# IPAD 2 PAS DE CHARGEMENT DE LA BATTERIE SUR MON IMAC



## pedrobodino (22 Décembre 2011)

Bonjour,

J'ai achetté un IPAD 2 et il ne veux pas se connecter sur mon IMAC 10.6 et ne veux pas charger la batterie. Il ne le fait que sur mon mac book. Que faire?

Merci


----------



## macinside (22 Décembre 2011)

utiliser le chargeur secteur/USB, les ports USB des ordinateurs ne délivrent pas forcement assez de courant


----------



## Fred 80 (22 Décembre 2011)

Bonjour
Et ce n'est pas parcequ'il affiche qu'il n'y a aucune charge que cela est vrai. Il faut contrôler le pourcentage.


----------



## pedrobodino (22 Décembre 2011)

MERCI 

effectivement, c'est le cable qui doit être branché directement sur l'ordi et non via une multiprise usb. Quant au cable, il a apparement la même tête que pour un ipod mais il a plus de broches à l'interieur...

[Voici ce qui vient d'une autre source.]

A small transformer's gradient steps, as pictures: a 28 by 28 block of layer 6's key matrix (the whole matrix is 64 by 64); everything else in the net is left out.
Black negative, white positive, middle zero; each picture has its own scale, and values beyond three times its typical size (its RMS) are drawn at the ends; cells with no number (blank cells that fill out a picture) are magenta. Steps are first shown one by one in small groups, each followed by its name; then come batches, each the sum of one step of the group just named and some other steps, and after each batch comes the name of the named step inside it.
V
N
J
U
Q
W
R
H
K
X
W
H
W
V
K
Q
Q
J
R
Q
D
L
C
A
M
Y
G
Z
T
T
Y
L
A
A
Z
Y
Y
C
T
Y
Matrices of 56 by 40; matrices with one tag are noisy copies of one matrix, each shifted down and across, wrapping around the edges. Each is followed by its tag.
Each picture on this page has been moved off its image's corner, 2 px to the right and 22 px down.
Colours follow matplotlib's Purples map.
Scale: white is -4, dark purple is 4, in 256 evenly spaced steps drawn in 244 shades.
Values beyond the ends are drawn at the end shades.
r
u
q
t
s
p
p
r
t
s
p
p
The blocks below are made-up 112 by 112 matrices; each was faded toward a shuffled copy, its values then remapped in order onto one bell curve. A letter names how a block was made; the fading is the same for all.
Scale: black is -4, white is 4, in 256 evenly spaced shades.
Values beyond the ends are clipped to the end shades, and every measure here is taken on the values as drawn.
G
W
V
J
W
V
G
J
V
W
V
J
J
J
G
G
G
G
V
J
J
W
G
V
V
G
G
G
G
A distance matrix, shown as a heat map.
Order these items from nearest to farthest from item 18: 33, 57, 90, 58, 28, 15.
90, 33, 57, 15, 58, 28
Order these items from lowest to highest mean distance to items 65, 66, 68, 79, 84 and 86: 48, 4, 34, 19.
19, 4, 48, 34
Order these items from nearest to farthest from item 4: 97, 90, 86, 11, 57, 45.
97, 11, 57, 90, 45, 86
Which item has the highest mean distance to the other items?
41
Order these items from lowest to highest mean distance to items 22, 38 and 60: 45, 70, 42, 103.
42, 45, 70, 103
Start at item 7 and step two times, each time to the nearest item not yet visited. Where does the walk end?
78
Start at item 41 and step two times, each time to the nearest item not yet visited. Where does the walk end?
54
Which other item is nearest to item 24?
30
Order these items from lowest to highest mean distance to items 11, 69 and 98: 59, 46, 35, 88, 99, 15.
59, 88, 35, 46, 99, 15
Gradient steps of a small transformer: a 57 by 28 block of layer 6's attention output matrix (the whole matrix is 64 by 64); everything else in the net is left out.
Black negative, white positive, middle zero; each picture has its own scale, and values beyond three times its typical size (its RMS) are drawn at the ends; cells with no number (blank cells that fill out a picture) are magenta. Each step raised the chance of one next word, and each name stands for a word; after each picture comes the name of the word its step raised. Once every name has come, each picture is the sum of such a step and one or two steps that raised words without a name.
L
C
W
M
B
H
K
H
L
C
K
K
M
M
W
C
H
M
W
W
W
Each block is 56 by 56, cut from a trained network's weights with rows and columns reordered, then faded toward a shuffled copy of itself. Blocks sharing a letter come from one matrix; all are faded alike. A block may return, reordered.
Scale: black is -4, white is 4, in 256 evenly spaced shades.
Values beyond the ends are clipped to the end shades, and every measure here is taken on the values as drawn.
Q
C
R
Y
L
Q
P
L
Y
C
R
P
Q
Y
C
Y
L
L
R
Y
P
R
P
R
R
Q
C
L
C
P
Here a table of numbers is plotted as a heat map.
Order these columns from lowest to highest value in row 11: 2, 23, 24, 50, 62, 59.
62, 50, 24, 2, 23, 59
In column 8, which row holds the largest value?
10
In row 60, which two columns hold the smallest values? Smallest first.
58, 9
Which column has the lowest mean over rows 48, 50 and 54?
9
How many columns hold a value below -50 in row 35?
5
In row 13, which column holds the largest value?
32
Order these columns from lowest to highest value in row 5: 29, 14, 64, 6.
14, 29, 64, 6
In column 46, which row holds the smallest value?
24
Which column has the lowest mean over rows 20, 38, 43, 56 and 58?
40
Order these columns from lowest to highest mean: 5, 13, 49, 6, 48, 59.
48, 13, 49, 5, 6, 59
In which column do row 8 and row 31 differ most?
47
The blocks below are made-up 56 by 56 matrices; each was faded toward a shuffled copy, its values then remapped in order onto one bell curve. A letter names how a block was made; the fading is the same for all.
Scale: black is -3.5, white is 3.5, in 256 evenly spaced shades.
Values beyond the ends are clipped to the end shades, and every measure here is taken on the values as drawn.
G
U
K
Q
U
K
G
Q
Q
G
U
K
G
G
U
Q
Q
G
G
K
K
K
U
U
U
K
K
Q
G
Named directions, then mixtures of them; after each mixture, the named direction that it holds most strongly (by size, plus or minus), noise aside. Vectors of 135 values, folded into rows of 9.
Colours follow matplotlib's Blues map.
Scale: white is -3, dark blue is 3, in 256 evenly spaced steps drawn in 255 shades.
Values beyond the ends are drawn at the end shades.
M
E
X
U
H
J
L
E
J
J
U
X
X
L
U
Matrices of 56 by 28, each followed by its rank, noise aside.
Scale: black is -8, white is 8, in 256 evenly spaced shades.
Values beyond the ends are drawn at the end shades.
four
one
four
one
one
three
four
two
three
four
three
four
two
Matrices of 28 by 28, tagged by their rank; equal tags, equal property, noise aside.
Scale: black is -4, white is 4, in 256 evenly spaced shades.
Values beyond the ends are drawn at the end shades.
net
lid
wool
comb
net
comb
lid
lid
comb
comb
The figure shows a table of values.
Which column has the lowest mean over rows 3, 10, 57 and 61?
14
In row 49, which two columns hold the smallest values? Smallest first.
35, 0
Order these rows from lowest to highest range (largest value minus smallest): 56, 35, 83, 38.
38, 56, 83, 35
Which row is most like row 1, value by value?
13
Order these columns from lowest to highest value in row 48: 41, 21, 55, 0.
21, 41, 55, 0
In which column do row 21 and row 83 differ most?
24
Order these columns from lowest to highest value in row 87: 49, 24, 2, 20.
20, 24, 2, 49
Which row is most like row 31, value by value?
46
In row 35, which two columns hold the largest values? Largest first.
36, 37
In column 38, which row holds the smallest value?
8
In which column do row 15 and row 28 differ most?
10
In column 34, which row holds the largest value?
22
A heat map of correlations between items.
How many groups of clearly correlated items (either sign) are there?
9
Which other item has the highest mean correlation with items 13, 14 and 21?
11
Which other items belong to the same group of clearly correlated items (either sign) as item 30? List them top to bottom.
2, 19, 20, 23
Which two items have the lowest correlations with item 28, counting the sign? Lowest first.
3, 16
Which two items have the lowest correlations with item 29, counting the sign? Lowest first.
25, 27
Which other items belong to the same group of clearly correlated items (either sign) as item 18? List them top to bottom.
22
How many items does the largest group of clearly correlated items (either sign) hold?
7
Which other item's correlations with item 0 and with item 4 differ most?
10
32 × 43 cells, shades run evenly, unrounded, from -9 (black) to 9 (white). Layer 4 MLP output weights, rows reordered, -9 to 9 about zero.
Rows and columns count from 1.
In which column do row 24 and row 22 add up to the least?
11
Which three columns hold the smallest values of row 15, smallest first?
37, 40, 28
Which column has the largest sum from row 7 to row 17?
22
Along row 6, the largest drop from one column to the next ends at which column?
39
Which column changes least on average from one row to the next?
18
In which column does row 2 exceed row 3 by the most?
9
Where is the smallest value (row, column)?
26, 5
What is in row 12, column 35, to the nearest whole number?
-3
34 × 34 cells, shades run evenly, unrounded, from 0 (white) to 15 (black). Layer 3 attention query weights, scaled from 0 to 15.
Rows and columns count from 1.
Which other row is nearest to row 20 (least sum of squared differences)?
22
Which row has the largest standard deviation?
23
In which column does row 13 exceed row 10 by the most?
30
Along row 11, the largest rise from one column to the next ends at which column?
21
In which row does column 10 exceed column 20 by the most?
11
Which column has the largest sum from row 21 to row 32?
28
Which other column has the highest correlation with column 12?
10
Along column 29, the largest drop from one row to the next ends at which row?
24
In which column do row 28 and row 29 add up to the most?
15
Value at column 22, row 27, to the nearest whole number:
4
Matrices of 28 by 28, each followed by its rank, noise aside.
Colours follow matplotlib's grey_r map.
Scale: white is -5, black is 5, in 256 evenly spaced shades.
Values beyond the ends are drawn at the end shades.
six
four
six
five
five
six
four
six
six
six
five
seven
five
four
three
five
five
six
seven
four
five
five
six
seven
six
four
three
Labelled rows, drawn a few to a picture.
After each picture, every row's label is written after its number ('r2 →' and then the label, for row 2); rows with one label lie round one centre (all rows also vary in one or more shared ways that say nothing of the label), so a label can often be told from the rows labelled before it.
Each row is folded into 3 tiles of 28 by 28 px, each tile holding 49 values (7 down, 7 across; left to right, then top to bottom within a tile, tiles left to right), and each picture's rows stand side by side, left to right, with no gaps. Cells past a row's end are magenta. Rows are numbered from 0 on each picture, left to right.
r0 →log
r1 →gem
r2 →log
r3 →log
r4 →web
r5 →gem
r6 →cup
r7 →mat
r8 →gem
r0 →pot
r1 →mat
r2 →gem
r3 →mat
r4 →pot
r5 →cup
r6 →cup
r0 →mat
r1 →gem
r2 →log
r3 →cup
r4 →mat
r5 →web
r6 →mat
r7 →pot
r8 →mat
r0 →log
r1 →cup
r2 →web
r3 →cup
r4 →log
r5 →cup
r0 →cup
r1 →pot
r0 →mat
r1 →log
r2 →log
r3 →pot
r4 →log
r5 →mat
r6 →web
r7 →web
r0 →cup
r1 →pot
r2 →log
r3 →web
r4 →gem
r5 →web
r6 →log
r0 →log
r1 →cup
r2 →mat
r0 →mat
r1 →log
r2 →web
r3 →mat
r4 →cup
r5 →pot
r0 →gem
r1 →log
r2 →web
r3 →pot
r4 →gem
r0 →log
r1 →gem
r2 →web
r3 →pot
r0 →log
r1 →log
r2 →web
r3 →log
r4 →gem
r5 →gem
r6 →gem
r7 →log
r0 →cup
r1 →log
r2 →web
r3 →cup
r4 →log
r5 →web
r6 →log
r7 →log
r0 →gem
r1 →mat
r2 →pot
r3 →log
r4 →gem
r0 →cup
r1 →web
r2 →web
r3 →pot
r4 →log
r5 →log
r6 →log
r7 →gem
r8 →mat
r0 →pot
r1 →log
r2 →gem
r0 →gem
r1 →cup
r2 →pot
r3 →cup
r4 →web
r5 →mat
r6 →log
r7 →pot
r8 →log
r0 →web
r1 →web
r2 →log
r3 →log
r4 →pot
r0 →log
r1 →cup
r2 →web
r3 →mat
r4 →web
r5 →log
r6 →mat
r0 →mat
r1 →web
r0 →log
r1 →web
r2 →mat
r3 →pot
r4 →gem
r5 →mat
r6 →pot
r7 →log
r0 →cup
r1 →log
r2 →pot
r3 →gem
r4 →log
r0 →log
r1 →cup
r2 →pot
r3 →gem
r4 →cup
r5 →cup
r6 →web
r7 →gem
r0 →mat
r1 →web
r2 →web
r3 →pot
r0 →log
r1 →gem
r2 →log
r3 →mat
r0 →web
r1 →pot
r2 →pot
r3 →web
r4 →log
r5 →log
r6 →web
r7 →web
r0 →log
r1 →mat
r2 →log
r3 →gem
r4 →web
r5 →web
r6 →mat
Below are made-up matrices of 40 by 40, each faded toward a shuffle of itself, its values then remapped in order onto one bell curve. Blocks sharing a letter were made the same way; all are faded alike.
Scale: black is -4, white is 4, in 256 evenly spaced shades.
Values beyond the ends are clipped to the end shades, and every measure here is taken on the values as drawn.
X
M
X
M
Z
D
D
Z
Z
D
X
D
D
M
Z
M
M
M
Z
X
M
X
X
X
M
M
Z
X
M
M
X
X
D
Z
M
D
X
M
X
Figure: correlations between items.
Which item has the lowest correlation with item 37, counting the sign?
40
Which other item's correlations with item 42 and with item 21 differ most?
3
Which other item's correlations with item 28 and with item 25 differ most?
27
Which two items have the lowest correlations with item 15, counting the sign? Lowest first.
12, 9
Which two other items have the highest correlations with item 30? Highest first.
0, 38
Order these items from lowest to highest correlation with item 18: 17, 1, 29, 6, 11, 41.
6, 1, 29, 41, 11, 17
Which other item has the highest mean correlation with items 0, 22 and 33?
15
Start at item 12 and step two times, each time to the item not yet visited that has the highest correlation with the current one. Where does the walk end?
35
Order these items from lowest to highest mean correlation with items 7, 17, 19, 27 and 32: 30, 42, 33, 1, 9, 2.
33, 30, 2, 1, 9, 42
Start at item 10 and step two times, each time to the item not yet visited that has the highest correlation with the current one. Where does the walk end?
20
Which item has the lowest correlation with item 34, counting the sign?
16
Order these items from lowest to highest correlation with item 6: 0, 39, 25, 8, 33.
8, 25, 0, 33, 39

merci à vous pour la réponse.

Pierre


----------



## Cédric74 (31 Décembre 2011)

J'utilise le câble de mon ipod entre mon Imac et mon Ipad et tout marche correctement.


----------



## iwaress (1 Janvier 2012)

Il faut contrôler le pourcentage.


----------



## Cellulo (4 Janvier 2012)

A mon avis, ça ne marche qu'avec de l'usb 2.0 car via mon pc (bouhou, je sais) si je branche mon ipad/ipod sur l'usb 1.0 rien ne se charge, par contre sur usb 2.0 oui direct.


----------